The above example therefore illustrates a poorly specified batch job. A run time of 20 hours was requested whilst the job only ran for about 6 hours. Similarly, 16 GB of memory was requested (4 CPU cores with 4 GB per core) whilst the job only actually used about 4 GB in total (but did attempt to allocate about 6 GB total). For this job –mem-per-cpu should have been set to no more than 2000.

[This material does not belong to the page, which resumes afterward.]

In the rows, 128 means zero.
Which row each row swaps with, under one turn or mirror:
Dufol: [129  99 124 131 127 110 117 130 125 157 154  94 169 118  97 109 162 132
 162  92 129 131]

High values in the last two columns would indicate an I/O bound job. Such jobs will most like cause increased latency on the clusters if run from the NFS home directory. Such jobs should rather copy the required files to a newly created directory in the temporary scratch space area (/tmp). The following SLURM template indicates how this could be done, for example, for the CST software (which is particularly problematic in this regard). The example assumes that the model has been uploaded to the user's NFS home directory as a single ZIP file, together with the associated SLURM template. The SLURM script will automatically create a temporary directory for the simulation and unpack the ZIP file. Once the simulation completes the ZIP file in the user's home directory will be updated to include all changed and new files. The user can then directly download the resultant ZIP file for processing on their desktop.

cst_tmp.slurm
#!/bin/bash
#SBATCH --output=<CHANGETHIS>.log
#SBATCH --job-name=<CHANGETHIS>
#SBATCH --cpus-per-task=12
#SBATCH --mem-per-cpu=<CHANGETHIS>
#SBATCH --licenses=cst:1
#SBATCH --time=<CHANGETHIS>
#SBATCH --mail-type=END
#SBATCH --mail-user=<CHANGETHIS>
 
# Define simulation base name
export SIMNAME=<CHANGETHIS>
 
# Create temporary directory for CST simulation in scratch space
mkdir -p /tmp/$USERNAME/$SIMNAME
cd /tmp/$USERNAME/$SIMNAME
echo "Work directory: $PWD"
 
# Unpack CST simulation
ls -alp $HOME/$SIMNAME.zip
srun unzip $HOME/$SIMNAME.zip
 
# Run CST model simulation
echo
srun /usr/local/CST/CST_STUDIO_SUITE/cst_design_environment --m --q --numthreads 12 $SIMNAME.cst
 
# Update the home directory ZIP file with the results
srun zip -9r $HOME/$SIMNAME.zip $SIMNAME.cst $SIMNAME